I need a small ramp to launch my 14' tin so it's out I guess.


----------



## Bassbully 52

laynhardwood said:


> If I lived closer to ladue and had a small boat I would fish it. I used to fish it a lot and it does have some quality bass along with good numbers.


Ladue is on my list maybe a half hour from me. I don't know it but heard the stories of pigs coming off deep humps in the summer up there.


----------



## laynhardwood

I wouldn't be scared to throw cranks in the spring when the water is around 44-50 degrees. I would start with red. The early season crank bite used to be real good.


----------



## ducman491

Bassbully 52 said:


> I need a small ramp to launch my 14' tin so it's out I guess.


There is a bit of a ramp right by the "boat house". I launched my 14ft boat there. Not the easiest launch because it's not a true ramp. I had to push my boat off the trailer. Fun place to fish though.


----------



## joete1218

I had an all electric boat for years and just got rid of it. My favorites were Ladue early in the season before Akron starts jacking with the water levels its a fantastic lake with some big ole pig bucket mouths. The Do Bass tourneys out there are great and very well run. Another favorite of mine if you like to fish lily pads is Punderson. Very underrated lake for bass but they also are a trout stocked lake and have slab crappie and big ole cats too. Another one to look into is Bass Lake in Chardon you need to go on your computer and print up a permission slib for the day you want to go b/c they only give a handful of permits per day but its a hell of a good time to fish.


----------



## Bassbully 52

joete1218 said:


> I had an all electric boat for years and just got rid of it. My favorites were Ladue early in the season before Akron starts jacking with the water levels its a fantastic lake with some big ole pig bucket mouths. The Do Bass tourneys out there are great and very well run. Another favorite of mine if you like to fish lily pads is Punderson. Very underrated lake for bass but they also are a trout stocked lake and have slab crappie and big ole cats too. Another one to look into is Bass Lake in Chardon you need to go on your computer and print up a permission slib for the day you want to go b/c they only give a handful of permits per day but its a hell of a good time to fish.

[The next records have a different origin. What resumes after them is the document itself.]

zev_gume: -0.33	-0.36	0.01	0.49	-0.44	-2.96	-1.72	-0.42	-2.35	0.17	-0.89	-0.68	2.91	-0.98	0.21	-1.95	4.67	0.13	-0.56	0.09	1.96	1.41	-1.22	1.74	-1.07	-2.34	0.74	-0.75	-0.10	-2.72	-0.12	-0.52	1.89	-2.81	-0.29	0.01	0.80	2.90	2.97	0.76	1.45	0.04	-3.07	1.47	1.89	-0.05
finu_pulom: -1.32	-4.36	1.70	-1.61	-1.72	-0.34	-2.20	-2.13	-1.91	1.01	-1.92	1.22	1.19	-1.67	-0.54	-0.96	-0.29	-0.86	-0.89	0.11	-1.05	-0.43	-0.49	0.15	4.61	1.70	2.45	0.23	0.72	-2.54	1.45	-0.61	-0.61	1.62	1.98	0.91	0.80	-0.47	-1.38	1.16	0.83	0.98	-2.39	-1.04	-0.68	0.11
-0.20	-0.16	-0.03	-1.05	0.36	2.23	-1.81	1.36	-0.19	-2.10	3.56	0.12	0.49	-0.82	-1.45	2.49	-2.21	0.29	-1.04	-0.32	1.02	-0.67	-1.58	-0.80	-1.25	1.27	-1.94	-0.87	-1.32	2.50	1.86	-0.05	0.45	1.59	0.17	-1.22	-0.97	-1.31	0.48	-2.43	-2.18	-1.90	-0.86	0.72	2.00	-1.58 -> finu_pulom
fug_zib: -0.73	0.94	2.17	1.58	1.62	-1.24	0.93	-2.21	1.70	-1.65	-3.54	-0.95	-0.97	-1.14	-1.64	-0.59	0.01	0.71	1.07	2.41	-0.28	-0.09	2.12	-0.04	-3.20	1.33	-0.02	-1.09	0.09	0.78	-0.29	-3.12	-0.54	-2.59	0.62	1.07	1.94	-0.67	-1.80	0.43	-2.48	3.32	-1.34	1.14	-0.70	-1.64
fug_zib: -1.24	1.01	-1.62	-0.29	0.88	-2.54	2.32	0.20	1.63	0.21	1.55	0.17	0.70	-0.70	-0.20	1.75	-0.48	2.37	0.75	-0.48	-1.13	-0.72	-0.68	0.85	-0.15	0.36	-2.05	0.49	0.11	0.09	2.93	-1.70	-0.35	0.52	-2.02	0.80	-0.01	0.50	-1.41	-0.21	0.33	1.13	1.23	1.92	0.00	-2.01
vof_busip: 1.82	1.01	-0.28	0.94	1.32	0.64	-1.10	1.43	-1.38	-0.07	-2.81	-1.05	-0.41	1.68	1.84	1.72	-2.88	-0.46	0.12	0.09	-1.10	1.07	-1.34	-1.64	1.24	-0.58	-0.70	-3.69	0.17	0.21	0.45	1.51	-0.71	0.32	1.78	-1.46	0.32	0.08	3.29	1.90	1.36	0.61	-0.47	-2.32	1.83	1.03
kip_tud: -1.33	4.06	-0.45	1.40	-0.34	-0.26	0.95	0.49	-2.84	-0.94	0.52	-0.07	0.05	1.21	0.78	-1.16	-0.97	0.05	-1.56	-1.65	1.77	0.17	0.36	-0.67	-4.42	1.39	-1.99	-2.05	-2.83	1.57	-0.11	0.09	4.00	4.15	-3.88	-0.48	3.18	-1.72	-1.84	3.18	-2.03	-1.57	0.38	-2.42	0.22	0.16
0.04	0.51	-0.51	-0.18	0.32	0.56	0.15	-0.14	0.36	-0.13	-0.09	0.19	0.03	-0.27	0.19	-0.55	-0.24	0.23	0.02	0.32	-0.32	-0.80	0.31	0.45	-0.30	-0.19	0.28	-0.39	0.25	0.31	0.09	0.06	0.68	-0.31	-0.21	-0.18	-0.21	0.51	0.58	-0.45	-0.20	0.30	-0.10	-0.05	-0.22	0.01 -> kip_tud
1.09	-3.61	1.39	-0.64	-1.22	-0.53	-0.86	0.68	0.89	-0.01	0.29	0.34	0.97	-1.22	-0.44	2.67	1.84	-0.17	0.52	0.00	-1.34	2.08	-0.54	-1.10	3.99	-0.99	0.38	1.84	0.02	-1.91	0.63	-0.21	-4.94	-2.99	2.50	0.91	-0.85	0.48	-0.42	-1.22	2.15	0.15	0.23	2.12	0.72	-0.14 -> kip_tud
-1.44	-0.75	3.22	2.09	0.50	0.85	-1.05	-4.14	0.75	-2.77	-5.77	-1.74	-2.73	-1.32	-2.96	-2.40	1.00	-1.93	2.13	2.88	-0.54	1.73	2.29	-1.55	-2.73	0.17	2.89	-1.62	-0.46	0.75	-4.24	0.42	-1.05	-4.76	2.73	0.22	0.90	0.30	-0.61	-0.16	-3.25	2.54	-3.53	-0.30	-1.23	0.01 -> fug_zib
mavut_saled: -1.06	2.78	0.93	-0.48	0.08	0.04	1.03	-0.21	-0.33	0.45	-2.31	1.83	0.46	-2.16	0.51	0.24	1.58	0.39	1.17	-2.48	1.22	-0.31	-1.91	1.71	-0.78	-0.89	-0.94	0.21	0.30	-2.46	0.00	-0.97	-0.32	1.02	0.70	-0.93	2.65	-1.24	1.25	0.57	1.07	-1.86	1.80	1.67	-1.02	-0.87
finu_pulom: 0.72	2.97	-1.90	0.92	0.48	0.77	-0.33	0.34	0.54	-0.10	1.09	1.38	2.09	-2.02	1.08	-0.18	0.91	-0.55	-0.22	0.20	-1.88	-0.48	0.42	-0.05	2.10	-1.32	1.35	-0.96	3.64	-0.45	-0.41	2.42	0.23	-1.20	-0.33	1.36	-0.31	1.87	-1.18	0.10	0.62	0.67	-1.54	2.36	-0.32	-0.53
latud_dev: -0.55	-1.71	0.87	3.34	-3.33	1.37	-0.50	0.69	2.90	-7.84	2.27	-1.20	0.23	-2.07	-1.93	2.63	-0.52	0.59	2.87	0.05	-0.23	-4.28	2.41	0.76	1.08	-1.62	-1.92	-2.46	0.76	0.79	-1.92	-1.69	1.21	3.03	1.32	-1.53	-1.47	-1.03	-2.85	1.46	2.90	2.49	0.08	2.34	-2.36	-2.46
fub_mupop: -1.01	-0.73	-0.65	-2.62	0.64	-1.29	0.88	-4.59	-3.66	-1.33	0.35	0.94	0.29	-0.40	3.61	2.62	-4.01	0.77	-2.16	-2.94	2.43	-4.01	-1.77	-0.59	-0.15	-2.86	-0.11	-1.55	2.66	-2.06	2.18	0.87	0.71	2.27	-2.92	-1.66	3.09	-1.71	-0.41	-1.05	-0.40	1.68	-0.83	4.22	-1.26	-0.67
vof_busip: -0.66	3.02	0.16	-0.84	-0.69	-3.07	0.47	3.21	-0.29	0.78	0.50	-0.54	0.09	4.21	-0.69	2.53	0.20	-0.13	0.17	0.08	-1.08	1.95	-0.59	-2.14	1.16	-0.20	2.12	-0.30	1.00	0.18	0.28	-0.61	0.51	2.01	1.92	-0.30	1.01	0.44	2.03	-0.49	3.90	-0.38	-0.31	0.13	2.27	0.90
1.40	4.11	2.62	1.88	-1.67	3.19	0.61	1.09	0.84	-2.17	-1.95	0.32	-1.69	5.79	-0.24	-3.34	-4.90	3.41	1.44	-0.05	-4.75	-3.27	-5.65	-0.38	0.30	-0.63	-1.00	-1.75	-3.28	-1.44	0.66	-0.89	-3.60	1.03	-1.35	2.79	-1.30	2.65	-0.01	0.48	-6.57	2.80	-2.05	3.16	-0.28	-2.86 -> zev_gume
-2.26	-2.80	-0.03	1.89	-0.81	0.19	-2.40	-0.09	-1.88	-1.81	0.27	3.68	3.78	-3.64	-1.35	-0.19	0.07	-2.10	2.09	1.24	-2.41	-1.51	-1.47	0.85	2.55	2.87	4.68	0.46	1.22	-1.22	-0.09	1.69	-1.45	1.75	-0.16	1.56	-0.73	1.48	-2.03	1.63	2.06	-0.54	-0.97	0.56	0.64	-3.16 -> finu_pulom
mavut_saled: -2.83	3.51	0.80	1.19	0.78	-0.78	0.84	0.18	-1.08	-0.64	-2.25	0.84	0.49	0.62	0.60	-1.85	-1.54	-0.04	-0.53	-1.35	1.55	-1.50	-1.87	1.09	-0.94	0.33	-2.61	1.64	0.38	-0.40	-1.03	-0.17	-2.01	1.23	-2.51	0.56	2.01	-0.21	2.49	1.03	1.14	-0.42	0.92	-0.18	0.15	1.24
0.59	1.50	1.99	0.35	0.90	-1.21	0.49	0.45	-0.21	3.75	-1.03	-0.99	-1.75	0.66	-0.18	-1.14	0.45	-1.77	-1.48	-0.81	-0.57	2.64	-1.14	-1.11	0.56	-0.52	-0.43	2.14	0.08	-2.07	-1.74	-1.32	-1.77	0.98	-1.17	2.20	1.45	0.39	0.85	0.27	-0.11	-2.17	-0.54	0.07	-0.86	0.16 -> latud_dev
-0.98	0.98	0.46	-3.19	-0.98	-1.12	-0.28	-2.49	-1.68	0.77	-1.22	1.12	-1.42	-0.49	2.34	1.85	-3.70	0.94	-3.53	0.97	-0.74	-0.37	1.79	1.37	-1.29	-1.11	0.17	-0.72	-0.55	0.72	1.01	1.55	-0.03	-0.57	1.11	0.05	1.14	-1.37	-0.70	-0.74	1.12	-1.52	0.06	1.69	-1.13	1.37 -> fub_mupop
fub_mupop: -1.05	-1.46	-1.28	-1.11	1.32	-0.10	0.57	-4.12	-2.86	-2.19	0.47	0.44	1.81	0.69	3.57	2.71	-2.14	-0.26	0.37	-4.46	3.63	-3.69	-3.63	-1.60	1.79	-2.63	-1.15	-0.24	3.61	-2.03	2.68	0.34	1.84	3.05	-2.88	-1.53	2.28	-0.70	-0.19	-0.42	-1.88	2.86	-1.18	3.56	-0.53	-1.79
0.59	-0.40	-0.26	-0.50	0.03	0.46	-0.19	-0.14	0.37	0.60	0.00	-0.38	0.24	-0.39	-0.06	0.62	0.56	0.26	0.54	-0.25	-0.39	0.13	0.43	0.42	0.13	-0.07	0.76	-0.21	-0.31	-0.16	-0.09	-0.05	0.16	-0.18	0.54	-0.11	-0.43	-0.34	-0.21	-0.54	0.13	0.06	-0.39	0.51	0.22	-0.19 -> mavut_saled
-0.71	0.27	0.29	0.02	-0.55	-0.19	0.20	0.77	-0.78	-0.66	0.67	-0.23	0.60	-0.17	0.65	0.92	-0.19	0.43	-0.53	-0.85	1.08	1.34	-0.79	-1.47	-0.04	-0.08	-0.75	-0.36	-1.60	-0.90	0.06	-0.53	-1.57	-0.14	-1.09	-0.13	1.52	-0.61	-0.79	0.98	0.20	-0.63	-0.44	-0.60	0.21	0.23 -> kip_tud
mibu_dafo: -1.99	1.00	-0.78	2.79	0.02	-0.17	-2.85	1.52	-3.13	-0.51	2.13	1.38	-0.94	-3.77	3.90	-3.35	1.44	-0.74	0.71	-0.39	-2.84	2.86	0.00	1.08	-0.01	3.08	0.85	-3.63	0.48	0.37	1.88	2.92	1.28	-0.30	-4.54	1.01	-0.29	-0.41	0.08	1.24	0.64	0.14	-2.17	-0.63	-3.83	-1.94
0.88	1.19	3.31	-4.91	1.66	0.26	1.71	-1.28	-0.41	5.15	-2.50	0.44	-1.71	0.31	1.74	-0.63	1.51	-2.49	-0.75	-1.28	2.33	6.19	-1.65	1.72	-1.70	1.74	-0.97	2.93	-3.09	-1.28	0.57	0.08	-3.38	-3.63	0.70	0.40	3.56	0.21	0.31	-1.11	-1.98	0.65	-0.10	-0.05	2.04	1.22 -> latud_dev
-0.45	0.40	-2.14	1.75	1.07	-1.27	0.56	0.25	0.75	-0.10	-0.05	0.02	-0.51	0.55	0.12	-0.21	0.11	1.32	0.21	-0.32	-1.54	-1.39	0.81	-0.79	0.16	-1.31	1.51	-0.80	0.08	-0.25	-0.99	-0.67	1.06	1.15	-1.15	0.87	-1.16	0.20	0.48	-0.01	0.64	-2.25	0.49	-0.55	-0.65	-0.38 -> latud_dev
-0.50	-0.19	0.48	1.48	0.25	0.79	1.29	0.03	-2.35	-0.48	0.99	-0.29	-1.11	-2.14	1.65	-0.81	0.87	0.15	0.83	-0.01	-0.77	1.67	-0.41	-2.15	-0.85	1.83	0.83	-0.63	2.09	1.21	-0.53	2.26	1.16	-1.91	-2.56	0.33	0.86	1.70	-0.91	0.86	0.94	0.92	1.49	2.60	-1.66	-0.73 -> mibu_dafo
1.62	-3.71	-3.42	4.11	5.41	5.57	-3.70	-2.26	-0.22	-2.36	-5.17	-1.83	-0.93	-2.87	5.72	0.43	-4.93	-0.05	1.54	-0.80	-2.36	0.32	-0.87	1.03	0.90	-1.12	-2.93	-6.34	-1.19	0.94	0.00	4.20	-1.88	-3.74	1.48	-1.40	-0.57	1.11	0.65	3.80	-2.69	2.21	-0.97	-4.92	1.57	2.00 -> vof_busip
-1.56	-0.76	-2.27	1.52	-2.04	0.11	-4.22	1.82	-2.58	-2.14	0.64	1.32	2.34	-1.86	-3.85	0.28	1.56	1.01	0.31	0.89	-0.15	-1.68	3.08	-2.79	3.52	1.98	0.03	0.57	3.40	2.46	-0.29	1.10	0.38	-0.69	-0.89	-1.25	-2.73	1.35	-3.23	-0.92	0.89	0.70	0.40	1.78	-1.32	-4.24 -> latud_dev
-0.19	-0.24	-0.01	0.27	0.44	-0.69	1.23	-0.43	-0.16	0.31	-0.07	-0.81	0.10	-0.01	0.02	0.12	1.08	0.61	0.77	-0.42	-0.61	0.95	0.41	0.11	0.33	0.46	0.65	0.28	-0.34	-0.44	-0.69	1.96	-0.63	-0.89	-0.31	1.85	-1.59	-0.07	-0.93	0.61	1.35	0.11	-0.13	-0.32	-1.66	0.67 -> fug_zib
-1.82	-4.30	2.02	-0.27	-1.05	-1.04	-1.02	-0.32	-1.67	-0.48	-2.49	0.41	0.62	-0.87	-1.04	-0.67	0.03	-0.43	1.64	0.54	0.13	0.17	-1.31	0.87	1.27	1.40	2.67	1.14	-0.92	-1.98	0.11	-1.22	-1.44	1.88	0.58	0.36	0.35	-0.30	-0.48	1.81	1.30	1.03	-0.12	-1.57	0.45	-0.58 -> finu_pulom
-0.58	-0.80	1.25	1.42	-1.95	1.25	-1.79	0.07	0.38	-2.65	1.72	-0.97	1.09	-0.53	-2.44	1.10	-1.01	-1.48	-0.16	1.58	-0.18	-0.59	0.57	-0.38	1.19	0.29	-1.98	0.13	1.83	-0.06	-0.52	0.16	0.23	1.80	0.00	-0.64	-0.91	0.42	-1.28	1.33	0.97	1.95	-1.04	1.09	-0.82	-1.24 -> latud_dev
-0.33	0.72	0.83	-0.66	1.63	1.87	-1.22	0.22	-0.80	0.11	-1.75	-0.47	1.14	5.32	-0.13	-0.03	1.40	-1.29	-0.99	-0.09	0.79	1.31	-0.37	-0.39	1.85	2.44	-1.17	1.20	-1.18	2.75	-0.38	0.73	4.00	-2.73	5.08	2.05	-0.54	2.68	1.22	-0.37	-0.52	-1.42	-0.45	-0.02	1.06	0.28 -> fub_mupop
-0.02	-1.51	-1.71	-1.78	2.11	0.24	1.09	-1.11	1.22	0.17	1.89	0.28	-2.19	-1.39	-0.68	2.69	-2.94	-0.55	0.08	-0.10	-0.13	-0.41	2.17	-1.87	0.95	2.58	-0.75	0.62	1.54	4.13	0.23	0.18	0.95	3.00	0.69	0.03	-0.35	-2.80	-2.35	-0.97	0.00	-0.23	1.95	-2.68	-1.72	1.38 -> zev_gume
-0.35	-1.31	1.01	-1.66	-0.88	-0.35	0.14	-0.56	-0.75	0.55	-0.50	-0.81	-1.42	0.89	-0.45	0.30	-0.58	0.31	-1.04	-0.01	0.30	-0.05	0.42	0.16	-0.09	0.54	-1.34	0.32	-1.09	-0.54	0.84	-1.00	-0.17	0.22	0.87	-0.41	0.00	-1.23	-0.15	-0.05	-0.51	-0.04	0.10	-1.11	-0.23	0.90 -> finu_pulom
1.16	0.53	-1.48	-0.59	-1.23	0.24	-1.57	3.03	-0.49	1.67	3.66	2.59	0.45	1.95	1.19	1.42	-0.07	0.27	-2.01	-1.33	0.91	0.08	-1.95	-0.09	1.41	-1.08	-1.81	0.69	0.59	-0.27	1.01	0.81	0.91	2.43	-0.40	-2.65	-1.23	0.31	1.66	-0.87	1.49	-3.51	1.89	-0.24	1.29	1.05 -> fug_zib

Hey thanks for all the help. It going to be a new experience with no outboard but I feel the lakes around here had me rarely using the outboard. We have so many great bass lakes with no or low HP anyhow so why not. I always thought Punderson would be good. Do you have to pay there? That lake in Chardon sounds really great.do they have a ramp?


----------



## joete1218

No pay at punderson its great fun rippin frogs thru thkse pads out there. I have always had best success out there on the south side of the lake past the fishing pier all the way to rt 44 and also along 44 then back up north side but not all the way in line where the fishing pier is just imagine it as a big J and yes they have a ramp at bass lake here is the site hope that helps! Good luck!
http://www.geaugaparkdistrict.org/parks/basslake.shtml


----------



## joete1218

Ive got a big beautiful bass boat and mainly fish lake erie but i still find myself thinking about those lakes expecially punderson. Just because i love watching bass bust on frogs coming thru the pads. Some big ole bass in all 3 of those spots too!


----------



## Bassbully 52

joete1218 said:


> Ive got a big beautiful bass boat and mainly fish lake erie but i still find myself thinking about those lakes expecially punderson. Just because i love watching bass bust on frogs coming thru the pads. Some big ole bass in all 3 of those spots too!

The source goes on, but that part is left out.